The reason Giovanetti is unenthusiastic about using a payroll tax cut to deal with the problems is that he prefers economic stimulus. He prefers supply-side approaches rather than the demand-side approach that I advocate. I’m not alone. For example, the Center on Budget and Policy Priorities issued
a report explaining why payroll tax cuts won’t get the job done because it’s too slow, badly targeted, and too narrow, suggesting instead direct cash payments to some households, with details forthcoming.
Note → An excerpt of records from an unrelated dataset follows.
Each row of a before or after table is a point. The points were changed in one or more steps. Then noise was added and the rows were shuffled. The steps act on columns, c1 being the first. Name the steps. A step turns or swaps two columns, mirrors them in a line or flattens them onto one, adds a multiple of one to another, or multiplies or shifts one. Angles are multiples of 10 degrees, from the lower column toward the higher: turns from -170 to 170, lines from 10 to 170 but not 90. Use the fewest steps. Two steps may share a column if one is a turn and the other turns, adds or multiplies; they go together, in the order done. Otherwise the lowest column goes first.
(in the rows, 128 means zero)

Before (14 x 3):
[[126 163 133]
 [ 59 135 131]
 [118 139  98]
 [128 140 119]
 [ 88 149 119]
 [122 166 112]
 [ 76 160 150]
 [105 172 134]
 [123 171  73]
 [ 46 143 111]
 [143 139  97]
 [ 96 157 125]
 [143 171 158]
 [140 119 114]]
After (14 x 3):
[[122 197 121]
 [ 69 127 134]
 [127 131 114]
 [116 148 151]
 [114 129 171]
 [192 135 180]
 [132 140 130]
 [135 158 117]
 [142 170 144]
 [142 149 166]
 [ 44 149 129]
 [ 99 153 139]
 [105 154 116]
 [155 145 158]]
Steps: turn c2 and c3 by 50 degrees; add 1 times c3 to c1

Before (8 x 8):
[[115  91 125 125  99 129 127 172]
 [137 127 158 140 178 135 161 119]
 [129  77  92 124 120 102 122 143]
 [157 152 170 191 148 147 150  82]
 [159 142 132 130 120 139  79 132]
 [148 101  89  96  91 139 131 153]
 [ 85  89  99 106 120 135 136 129]
 [125 157 163 148 147 102 167 100]]
After (8 x 8):
[[174  91 124  92  68 130 108 113]
 [185 154 173 142 167 102 176 120]
 [219 142 134 124 112 140  97 166]
 [190  76  84 117 112 102 116 124]
 [197 126 168 130 228 133 162 112]
 [218 152 182 136 168 146 200 160]
 [206 100  78 123  54 139  99 100]
 [145  90  91 137 112 135 118 110]]
Steps: shift c1 by 60; multiply c3 by 1.3; turn c4 and c8 by 120 degrees; turn c7 and c8 by -50 degrees; multiply c5 by 2

Before (12 x 12):
[[128 150 138 121 123 104 200  95 159  80 113 150]
 [137 119 127 126 142 102 133  96 131 146 155  95]
 [123 112 127  97 108 153 189 126 147 134 148 115]
 [121 145 128  76 109 106 129 128 149  82 100 110]
 [126 123 130 128 107 171 129  95 167 117 105 137]
 [124  66 149 108 131 135 181 111 155 101 135 113]
 [ 90 110 141 122 120 180 127 129 156  86 155 112]
 [ 99 142 173  98 249  99 131 100 167 117  81 137]
 [124 117 169  96 116 106 119 124 125 130 158 134]
 [119 103 122 126 123 127 141  95  41 133 157 113]
 [111 133 204 121 132 106 177 110 114 113 121 102]
 [146 125 129 134 110 153 120 162  79  88 139 116]]
After (12 x 12):
[[127 124 140 128 115  88 114  87 155 113 105 151]
 [120  66 135 110 120 139  76 106 136  91 135 135]
 [127 151 134 120 120 176  70  84 157  65 112 152]
 [ 90 111 137 129 116  79 112 130 137  74 155 136]
 [112 145 138  78 118 148 133 128 132  69 100 130]
 [118 115 150  98 101 146 145 123 129 131 158 129]
 [110 134 159 124  92 165  92 105 108 108 121 109]
 [147 125 137 131 117 103 127 172  93  75 139  98]
 [138 121 122 125 137 154 132  85 112 152 155 116]
 [119 101 128 126 128 134 116  84  69 135 157  78]
 [ 95 143  87 105 177 157 136  91 154 114  80 152]
 [118 112 136  98 117 125  62 124 133 136 149 133]]
Steps: turn c1 and c4 by -10 degrees; flatten c3 and c5 onto the line at 130 degrees; turn c6 and c7 by -160 degrees; multiply c8 by 1.3; flatten c9 and c12 onto the line at 40 degrees; multiply c10 by 1.3

Before (12 x 18):
[[100  55  98 200 135  72 170 142 116 109 138  94 123 168 120 157 138 138]
 [115 125 116 125 148 136 151 121 103 121 122 103 117 132  96 124 150  93]
 [ 41 105 129 104 151 132 150 104 120 136 148 127 139 135  91 107 115 133]
 [119  87 136  92 148 134 107  66 106 144 115  99 137 137 108 119 208 154]
 [137 112  83  97 163 134 157 134  91  60 129 170 151 147 140 113 108 151]
 [118 107 132  92 153 108 123 125 109 152 164 107 128  69  96 130 142 133]
 [127 117 135 186 111 135 157  69 128 115 121  87 130 168 113 151 110  72]
 [106  94 125 105 157 105 148 130 200 157 108 155 122 148  94 106 116 147]
 [133 120 128 115 144 118 169 131 114 154 115  88 144  91  97 108 114 135]
 [131 112 138  92  87 128 178 106 108 146 102  97 119  40  98 142 117  99]
 [ 92 111 138 126 166 136 171 145  95 157 131 139 142 130 187 111 124 120]
 [ 70 108 127  93 122  93 165 116  89 158 111 102 118 163 143 120 105 125]]
After (12 x 18):
[[ 99 163  97 200 136  73 169   8 150 128 139  93 123 170 119 147 144 129]
 [ 94 124 135 126 165 134 170 113  85 170 131 140 142 130  88 115 118 127]
 [117 144 135  92 154 107 124  94 140 155 166 108 129  66 159 124 141 126]
 [128 179 135 188 112 136 156 165 147 119 121  86 131 167 133 138  78 105]
 [107 146 122 106 157 105 146  79 101  83 108 155 123 147 195 117 130 142]
 [136 135  83  96 162 134 158 120 181 126 128 171 150 145  68 126 127 149]
 [ 71 151 128  93 121  94 163  87 114 174 111 101 116 163 123 113 109 136]
 [133 131 129 116 144 117 167 110 136 152 115  88 142  90 161  95 123 137]
 [116 135 116 125 148 136 150 138 164 146 124 101 118 133 141 116 121 101]
 [119 200 138  90 150 133 106 142 138 157 115 101 138 137 145 111 205 107]
 [132 156 137  93  87 127 179 129 142 154 101  97 119  39 155 132 102 116]
 [ 42 159 127 103 149 131 150 130 148 139 146 127 139 133 159 106 123 138]]
Steps: turn c2 and c8 by 130 degrees; add 1 times c6 to c8; turn c9 and c10 by -60 degrees; turn c9 and c15 by 140 degrees; add 0.3 times c12 to c16; turn c17 and c18 by -40 degrees; multiply c18 by 0.7

Before (9 x 32):
[[ 98 123 135  86 100 126 114 158 108 120 120 157 125 129 122 119 103 105
  133 155 157 106 106 147 107 140  85 122 156 107 109 121]
 [107  97 169 114 142 122 105 132 137 119 127 149  83 104 114 120 113 107
  140 138 127 123 138 140 133 126 123  98 161 137 166 125]
 [155 104 114 144 142 152 128 152 116 144 107  96 130 116  91 174 140 100
   93 117 107 114 117 138 124 153 134 134 116 105 133 112]
 [ 94 136 135 116  91 127  91 170  93 119 124 122  82 162  89 138 108 136
  134 124 131 133  96 124  96 119 146 145 139  95 109 111]
 [153 133 111 140 146 126  91 144 125 111 128 120 113 134 131 134 102 145
   98 138 105 112 107 124  94 154 139 139 160 115 130 151]
 [127 143 137  96 142 160 115 126 132 140 145 141 133 120 136 132 121 110
  101 103 110 118 149 130 143 118 138 144 157 116 108 155]
 [128 154 173  92 111 146 151 168 141 147 136 120 114 122 148 117  93  98
  139 139 162 123 152 121 121 150  85 126 118 132 127 111]
 [ 97 133 156 127 114 107 137 147  83 140 131 143 105 162 114 119 103 153
  109  96 110 116 150 122 118 139 106 126 158 150 140 116]
 [146 110 140 119 149 123 112 127 121 131 156  99  98 126 131 172 127 105
   88 115 142  96 104 157 137  98 148 144 141 105 154 171]]
After (9 x 32):
[[126 109 139 117 149 146 100 127 124 132 157  97  97 125 134 146 128 107
    9 113 142 141  69 154 139  97 150 142 141 104 153 170]
 [ 96 105 112 144 142 146 109 150 120 148 108  96 132 117 158 157 142 101
   21 117 109 111  76 137 126 152 134 134 113 104 130 111]
 [112 153 176  92 111 122 150 170 139 146 134 118 112 123 114 135  95  97
  162 138 164 144 137 124 121 150  82 129 115 130 125 111]
 [159 131 151 127 114 107 159 147  80 140 131 143 103 165 143 133 107 155
   69  95 109 123 161 120 119 139 107 123 160 149 139 114]
 [141 125 135  86  98  98 135 157 108 119 119 156 127 129 141 107  99 105
  144 156 155 131 104 147 107 141  82 118 152 107 108 121]
 [120 133 110 140 146 153  76 145 122 111 128 124 113 134 128 118 104 146
   40 138 105 136 117 122  94 154 138 139 161 115 131 149]
 [137 135 136 115  90  97 116 172  91 118 126 124  83 161 157 116 109 135
  146 124 129 103 101 124  94 118 147 145 141  96 108 111]
 [139  95 169 113 143 110 122 134 136 119 127 148  86 103 142 128 112 108
  165 136 125 121 131 140 133 127 122  95 160 138 163 125]
 [ 98 143 139  96 139 117 114 126 133 141 145 139 133 117 122 144 120 109
   48 104 112 138 133 129 145 118 138 143 158 117 108 156]]
Steps: add -0.7 times c1 to c7; turn c1 and c6 by 110 degrees; multiply c22 by 0.4; turn c15 and c22 by 140 degrees; turn c16 and c23 by -40 degrees; add 0.5 times c18 to c23; multiply c19 by 3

Giovanetti and others oppose that approach because it requires borrowing money, but I suppose he and the others would not be surprised that I also oppose borrowing but would be disappointed that I also advocate repealing the badly-designed and harmful tax cuts enacted in 2017, coupled with a refund to the American people from those who obtained those cuts on the basis of promises they never kept and in many cases had no intention of keeping.
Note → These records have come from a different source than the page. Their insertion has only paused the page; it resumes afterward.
Each point is reached from the start by the listed moves, each made once or not at all, plus a little noise. Say if it took an odd or an even number of moves. Then give how often each move was made.
In the rows, zero is written as 128.

Moves:
(1): [175 139 173 118]
(2): [124 164 140 114]
Start: [145 157 151 122]
Points:
[192 168 195 110] => odd (1, 0)
[190 204 207  97] => even (1, 1)
[140 194 163 108] => odd (0, 1)

Moves:
(1): [195 130 139 109 149 146]
(2): [105 191 154  97 121 161]
(3): [120  89 179 126 114 149]
(4): [152 156 147 165  94 114]
Start: [133 125 114 133 130 169]
Points:
[197 176 221 121  98 230] => even (1, 1, 1, 1)
[124 173 210 131  75 206] => odd (0, 1, 1, 1)
[226 151 147 154 116 174] => even (1, 0, 0, 1)

Moves:
(1): [165 126 139 111 124 147 104 108 143 122 126]
(2): [126 170 144 158 126 123 110 127 132 118 114]
(3): [103 116 157 121 112 145 104 137 111 138 119]
(4): [130 112 109 163 121 103 110  97 145 118 131]
(5): [130 113 135 140 160 111 127 143 116 141 133]
(6): [106 138 105 135 145 169 118 120 112 132 150]
(7): [133 120 139 141 129 148 161 105 135 145 128]
(8): [150 122 132 156  87 143 139 167 132 132 147]
(9): [100 136 130 135 137 145 131 134 172 126 148]
Start: [108 125 144 132 130 102 160 140 150 149 158]
Points:
[ 84 118 197 249 111 123 149 150 200 171 184] => odd (0, 1, 1, 1, 1, 0, 1, 1, 1)
[ 42 147 186 190 172 182 145 149 161 182 181] => even (0, 1, 1, 0, 1, 1, 1, 0, 1)
[122 152 146 236  99 184 135 102 223 144 211] => odd (1, 1, 0, 1, 0, 1, 1, 1, 1)

Moves:
(1): [162 132 128 151 121 125 136 116 141 151 143 131 140 124]
(2): [123 189 144 130 108 108 132 124 131 130 148 150 106 139]
(3): [135 128 180 145 113 143 139 142 144 123 126 122 138 134]
(4): [108 123  96 186 116 152 150 152 125 101 124 168 136  98]
(5): [120 154 124 169 173 130 141 150 121 108 135 111 139 148]
(6): [157 142 107 109 141 205 140 103 131 100 136 125 136 149]
(7): [118 124 126 109 143 136 178 129 123 140 116 150 111 166]
(8): [135 126 104 100 119 128 116 187 127 147 139 123 108 148]
(9): [128 117 123 118 124 136 149 121 193 127 133 131 123 119]
(10): [ 92 134 132 142 146 137 123 111 132 184 135 125 120 124]
(11): [129  88 140 112 103 134 139 115 114 124 183 108  97 116]
(12): [129 112 150 123 150 136 115 120 119 133 140 154 119 128]
Start: [139 129 137  90 132 130 126 113  84 123 129 156 141 144]
Points:
[ 77 136 182 137  89 179 241 109 148 157 199 216  75 140] => odd (0, 1, 1, 1, 0, 0, 1, 0, 1, 1, 1, 0)
[156 154 150 127 124 249 196 173 136  66 242 200  94 171] => odd (0, 1, 1, 1, 1, 1, 0, 1, 1, 0, 1, 1)
[121 192 138 109 192 141 191 152 151 219 192 204  79 217] => even (1, 1, 0, 0, 1, 0, 1, 1, 1, 1, 0, 1)
[213 112 173 104 154 237 158 154  83 116 238 137 123 196] => odd (1, 0, 1, 0, 1, 1, 0, 1, 0, 0, 1, 1)
[104 155 146  58  97 125 123 136  78 196 225 146  56 157] => even (0, 1, 0, 0, 0, 0, 0, 1, 0, 1, 1, 0)
[ 79 114 147 156 149 194 222 203  76 155 194 167  91 185] => odd (0, 0, 1, 1, 1, 0, 1, 1, 0, 1, 1, 0)
[ 81  98 101 102 162 184 190 166 138 184 149 238  92 155] => even (0, 0, 0, 1, 0, 0, 1, 1, 1, 1, 0, 1)
[166  91 147  76 116 142 194  89  75 153 187 165 107 163] => odd (1, 0, 0, 0, 0, 0, 1, 0, 0, 0, 1, 0)

Moves:
(1): [177 134 113 122 143 142 123 130 135 138 131 143 107 125 128 113 132 134
 140 126 126 124 121]
(2): [126 159 124 130 132 121 133 130 113 135 122 126 119 106 118 130 125 115
 113 149 124 119 121]
(3): [122 133 153 131 129 137 145 124 131 139 122 139 127 129 127 110 137 128
 110 120 114 123 115]
(4): [138 121 122 181 154 100 122 111 129 132 125 111 147 109 140 130 155 122
 144 111 131 135 129]
(5): [113 119 127 119 160 112 131 110 120 146 135 144 147 136 143 134 106 161
 145 126 114 140 154]
(6): [114 121 136 138 141 157 119 131 141 128 130 126 116 112 128 137 129 131
 136 135 138 145 124]
(7): [120 133 123 135 129 140 161 118 113 127 137 136 135 129 129 125 121 133
 112 134 141 121 131]
(8): [131 132 121 132 135 111 134 152 126 132 147 136 133 124 114 134 141 123
 119 134 135 124 137]
(9): [141 140 124 127 129 135 133 134 158 137 142 124 132 130 134 140 139 144
 125 146 114 126 144]
(10): [131 115 106 128 113 126 128 126 110 163 146 127 151 116 127 123 134 125
 125 115 113 120 106]
(11): [111 130 126 113 137 128 113 102 126 125 156 117 135 132 114 121 154 134
 141 136 131 123 124]
(12): [128 148 121 133 112 128 123 124 134 129 143 149 123 137 142 140 111 120
 121 115 116 136 124]
(13): [147 127 148 120 133 132 116 129 117 119 121 131 154 119 127 133 135 118
 137 130 137 133 133]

Giovanetti recognizes the mess that has been created. He points out, correctly, that options are limited. As he puts it, “Interest rates are already extremely low, the Federal Reserve has already tried quantitative easing, we’ve already cut corporate taxes and passed expensing of business investment. The toolbox for juicing the economy is just about empty.” He’s correct, but I wish he would examine the underlying cause of the mess.
His solution? Personal retirement accounts, which, he says, “could even be called Trump Retirement Accounts.” Is he kidding? Putting that name on anything is a sure way to fire up even more opposition. But, name aside, we already have personal retirement accounts. They’re called 401(k) plans, 403(b) plans, Keogh plans, IRAs, SEPs, SIMPLEs, and others that I’m leaving out because the list is long enough to make the point.
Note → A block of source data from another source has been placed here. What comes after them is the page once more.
Each row of a before or after table is a point. The points were changed in one or more steps. Then noise was added and the rows were shuffled. The steps act on columns, c1 being the first. What was done? A step turns or swaps two columns, mirrors them in a line or flattens them onto one, adds a multiple of one to another, or multiplies or shifts one. Angles are multiples of 10 degrees, from the lower column toward the higher: turns from -170 to 170, lines from 10 to 170 but not 90. Use the fewest steps. Two steps may share a column if one is a turn and the other turns, adds or multiplies; they go together, in the order done. Otherwise the lowest column goes first.
In the rows, zero is written as 128.

Before (12 x 3):
[[103  96 102]
 [135  89 114]
 [161 133 177]
 [129 146 149]
 [125 102 112]
 [107 105 114]
 [116 112 110]
 [146 169 182]
 [118 135 160]
 [139 160 164]
 [125 139 186]
 [156 167 142]]
After (12 x 3):
[[ 86  85 184]
 [153 169 101]
 [ 79 121 186]
 [145 149 109]
 [ 56 102 176]
 [144 158 114]
 [118 115 150]
 [105  97 165]
 [109 130 160]
 [112 153 115]
 [129 150 111]
 [117  80 143]]
Steps: turn c1 and c2 by -140 degrees; add -1 times c3 to c1

Before (14 x 6):
[[133 112 115 127 128 144]
 [152 123 117 136  89 139]
 [139  95 138 185 124 150]
 [ 95 103 143  86 127 109]
 [113 134 127 120 104 142]
 [157 112  87 117 179 166]
 [129  78 136  89 114 158]
 [129 127  78 152 162 188]
 [121 126 105 141 133 133]
 [152 140  88 142 184 158]
 [159 114 125 165 101 121]
 [133 102  40 134 137 171]
 [160  79 148 181  91 122]
 [142  96 136 182  69 148]]
After (14 x 6):
[[131 112  39  84 137 170]
 [130 136  78 102 162 188]
 [159 121  86  67 180 166]
 [152 130 117  86  91 140]
 [ 94 113 146  35 127 111]
 [143 105 134 132  70 148]
 [159 124 127 116 102 119]
 [160  87 148 129  90 120]
 [114 143 127  70 105 141]
 [134 123 114  76 128 147]
 [130  86 136  38 113 157]
 [140 106 138 137 126 149]
 [122 138 106  90 132 133]
 [150 150  87  92 183 156]]
Steps: shift c2 by 10; shift c4 by -50

Before (8 x 9):
[[ 82 140 155 114  72 138  98 157 179]
 [105 121 171 109 148 107 130 125 165]
 [157 155 170 161 138 115 173 146 109]
 [ 92 104  90 145 127 165 132 137 105]
 [130  89 124 164  72 134 121 113 151]
 [111 137  85 118 152 125 131 117  94]
 [156 102 138 158  92  97 110 173 119]
 [ 97 147  98  93 148 112 108 189 181]]
After (8 x 9):
[[102 132 169 109 150 102 117 123 165]
 [156  91 139 161 104  99 134 172 119]
 [ 97 153 102  89 142 110  86 191 183]
 [128  73 126 164  88 134 146 110 151]
 [ 96 105  90 144 135 165 144 139 106]
 [ 79 119 156 113  73 138  86 156 177]
 [110 144  87 116 147 126 122 118  94]
 [160 159 170 164 129 120 200 148 110]]
Steps: turn c2 and c5 by -20 degrees; add 0.7 times c4 to c7

Before (11 x 12):
[[137 191  72 126 130 134  78 143 125 143  89 122]
 [115 175 141  95 126 126 102 134 108 117 159 139]
 [154 145  75 116 159  83 106 119 120 134 162 119]
 [167 121 122  78 113  95 143 136 139  98 157 130]
 [115 135 120  98 137 106 161 159  80 129  88 163]
 [ 75 108 140 148 126 116 122 162  95 148 136 105]
 [ 86 182 132 129 160 192  95 105 126 148 100 130]
 [187 134  97 178 159 127 121 129  81 136 150 147]
 [ 99 135 176 157 112 116 143  83 119 158 153 156]
 [172 189 139  57 129 100 152 142 178 156 147 121]
 [156 130 116 101 154  58  81 153 147 103 152 148]]
After (11 x 12):
[[152 132 142 101  82 115 126 214 140  95 123 101]
 [152 103 176 110 106 102 124 131 156 114 135 159]
 [112  83 135 162  78 190 162 157 146 118 161 115]
 [ 89 125  75 151 140  74 143 167 132 120 119 109]
 [127  84  71 169 138 159 177 195 143 124 111 106]
 [ 79  90 100  92 174 111 142 180 126  80 147 145]
 [ 95 143 116 148 144  63 178 199 104 150  87 130]
 [114 128 136 221 170  95 103 190 167 170 120 128]
 [131 166 122 163 168  82 116 187  96 145 121 140]
 [137 110 139 186 119 102 156 184 114 111 146 128]
 [120 142 120 155 113 140 108 206 121  83  85 174]]
Steps: turn c1 and c5 by 110 degrees; turn c2 and c4 by 140 degrees; turn c6 and c11 by 50 degrees; mirror c7 and c12 in the line at 80 degrees; shift c8 by 50; mirror c9 and c10 in the line at 40 degrees

Before (11 x 18):
[[113 167 105 101 118 148 106 122 128 133 143 124 154 117 120  72 119 126]
 [137 100  77 120 165 105 189 170 111 161 124  91 108 121 157 129 101 117]
 [ 73  93 101 116 197  62 172 138 144 186 121 110 109  89 148 128  97 121]
 [100  72 127 144 181  82 190 163 152 152  98 118 106 107 130 143 177 127]
 [143 169 146 115 108 105 111 142 122 163 147 104 150 134  79 150 133 102]
 [107 106 105 142 122  98  78  86 145 132 157 187 147 141 163  85 135  96]
 [103 159 134 119 134 110 104  91 131 107 183 163 138 126 143 130 160  78]
 [ 89 130 141 176 178 115  79  80 104 130 125 130 173 107 142  89 129 108]
 [127 130 138 143 142  84  74  54 141 102 101 167  93 130 167  82 156  79]
 [160 159 142  68 102 107  87 170  89 130 134  87 166 109 126 110 144 116]
 [142 139 174  90 119  85 123 119 133 113 105 100 134 154 151 154 124 138]]
After (11 x 18):
[[125 129 118 142 142  86  76  74 144 112 105 174  94 109 168  81 154  79]
 [146 133  79  93 117  85 117 126 129 102 106 101 128 145 153 150 126 139]
 [140  99 179 119 165 100 190 157 109 160 121  91 111 142 159 132 100 114]
 [105 108 158 140 123  94  79  95 143 121 152 185 150 145 158  88 134  97]
 [105  72 126 145 183  86 189 153 155 157  95 116  99 127 127 146 180 126]
 [162 160 111  68 104 107  86 157  90 140 134  86 159 113 126 109 140 121]
 [ 86 128 112 175 178 116  83  92 102 140 124 128 175 116 143  91 125 114]
 [114 168 151 101 121 152 110 129 132 144 142 124 155 121 124  70 124 122]
 [105 155 121 120 137 107 105 101 131 113 185 160 140 114 146 131 161  78]
 [ 70  95 155 116 194  58 170 133 144 199 120 112 108 131 148 122  96 122]
 [144 170 106 113 105 102 109 139 121 149 149 100 152 155  79 148 137  99]]
Steps: multiply c3 by -1; multiply c8 by 0.7; turn c10 and c14 by 40 degrees

Before (10 x 24):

Why the enthusiasm for replacing Social Security with personal retirement accounts? It puts even more retirement dollars into Wall Street. Is that a good thing? No. Unlike Social Security, Wall Street guarantees nothing. Imagine what would happen if these were with us all along, with no Social Security, and someone was compelled to retire last week. And unlike Social Security, these sorts of accounts divert fees and commissions and other charges into the other people’s pockets.
He claims that these proposed accounts could “be made absolutely safe,” would “allow low- and middle-income workers their first real opportunity to build wealth,” and “would rescue future retirees from Social Security’s eventual meltdown.” These claims are the same ones made when privatization of Social Security was proposed more than a decade ago, and they still can be rebutted as they were back then. For example,
this analysis examines twelve flaws in this idea. The analysis points out it removes current protection against disability and early death, would leave Social Security with outstanding obligations but devoid of additional inflows, would dampen economic growth rather than boost it as Giovanetti and others assert, failed in Chile, the UK, and other places, pose the risk of bad investment returns, put the retirement annuity at the mercy of how the market is doing at retirement especially when the worker has not choice in the timing of retirement, would increase Wall Street’s revenues, would require a new government bureaucracy, would put the cost of transforming the program on young people, would disadvantage women, minorities, and others who work fewer years outside the home, earl less, and live longer after retirement, and lack inflation protection.
It is becoming increasingly disappointing and dangerous that every time an economic crisis pops up, proposals are made that in the short-run and long-run shift wealth to the oligarchy. The sales pitches made for these proposals are disturbing. And every time they are bought by legislators they cause another crisis, which then provides the opportunity for yet another bad proposal to be made. Yes, I do think it is all part of a much bigger plan. But when plans backfire, as this one will, it’s not the planners who pay the price. That’s wrong, sad, and unacceptable.